ESTs are a readily rich information source of complete expressed gene sequences. They reveal
the type and number of genes being expressed in an organism. Joining ESTs into complete gene
sequences is computationally expensive because they are numerous, erroneous, redundant and
mixed up. ESTs that originate from the same gene are grouped together. This enables efficient
consensus sequences generation, which reveals underlying gene sequences and their possible
alternative splicings. EST clustering enables efficient discovery of expressed genes based on
which several fields rely such as: disease diagnostics, drug discovery, genetic engineering, alternative
splicing and many others.
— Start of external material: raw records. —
Below are the code and all the weights of a small trained network. Each question names an input and a class and asks about switching units off, where a switched-off unit gives its printed mean instead of its output.

import numpy as np


def w(rows, s, z=0):
    codes = np.array(rows[::2]) - 128.0
    scale = np.full(codes.shape[1], s)
    scale[-1] = z or s
    return codes * scale


def norm(h):
    return h / np.sqrt((h * h).mean(-1, keepdims=True) + 1e-5)


def f(y):
    return y / 2 * (1 + np.tanh(0.7978845608 * (y + 0.044715 * y**3)))


def log_softmax(a):
    a = a - a.max(-1, keepdims=True)
    return a - np.log(np.exp(a).sum(-1, keepdims=True))


def net(x, mask):
    res = np.array(x, float).reshape(1, 8) / 4 @ E
    u = 0
    for l in range(4):
        y = f(norm(res) @ A[l][:, :-1].T + A[l][:, -1])
        res = res + np.where(mask[u : u + 7], y, B[l][:, -1]) @ B[l][:, :-1]
        u += 7
    return log_softmax(norm(res)[-1] @ U[:, :-1].T + U[:, -1])


A, B = {}, {}
E = w([
[134,129,126,127,128,123],'x0',
[131,127,129,124,123,122],'x1',
[71,108,4,122,141,84],'x2',
[128,24,140,212,152,131],'x3',
[130,127,128,124,122,124],'x4',
[128,130,128,131,132,130],'x5',
[150,48,156,65,201,162],'x6',
[121,130,129,133,134,135],'x7',
],0.011)
A[0] = w([
[119,253,111,3,154,136,254],'L0N0',
[107,164,47,65,184,153,116],'L0N1',
[47,88,65,169,77,56,77],'L0N2',
[135,147,141,107,160,175,96],'L0N3',
[131,138,195,190,77,95,107],'L0N4',
[164,118,170,75,95,217,98],'L0N5',
[112,110,104,57,206,150,138],'L0N6',
],0.0079,0.0056)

Most clustering algorithms developed so far are quadratic and
their running time is prohibitively high. A tree-structured index algorithm has been developed
to efficiently cluster ESTs with respect to running time and quality of generated clusters. The
algorithm clusters ESTs in a pseudometric space by recursively partitioning a data set of EST
windows into two disjointed sets. Performance of the algorithm was tested with respect to running
time and quality of generated clusters. Further experiments were performed to investigate
the effectiveness of the triangle inequality, which was implemented to reduce distance computations
during clustering. Experimental results show that the algorithm has a running time closer
to linear with a 100% specificity, but it fluctuates in sensitivity. Implementation of the triangle
inequality did not significantly improve the performance of the algorithm.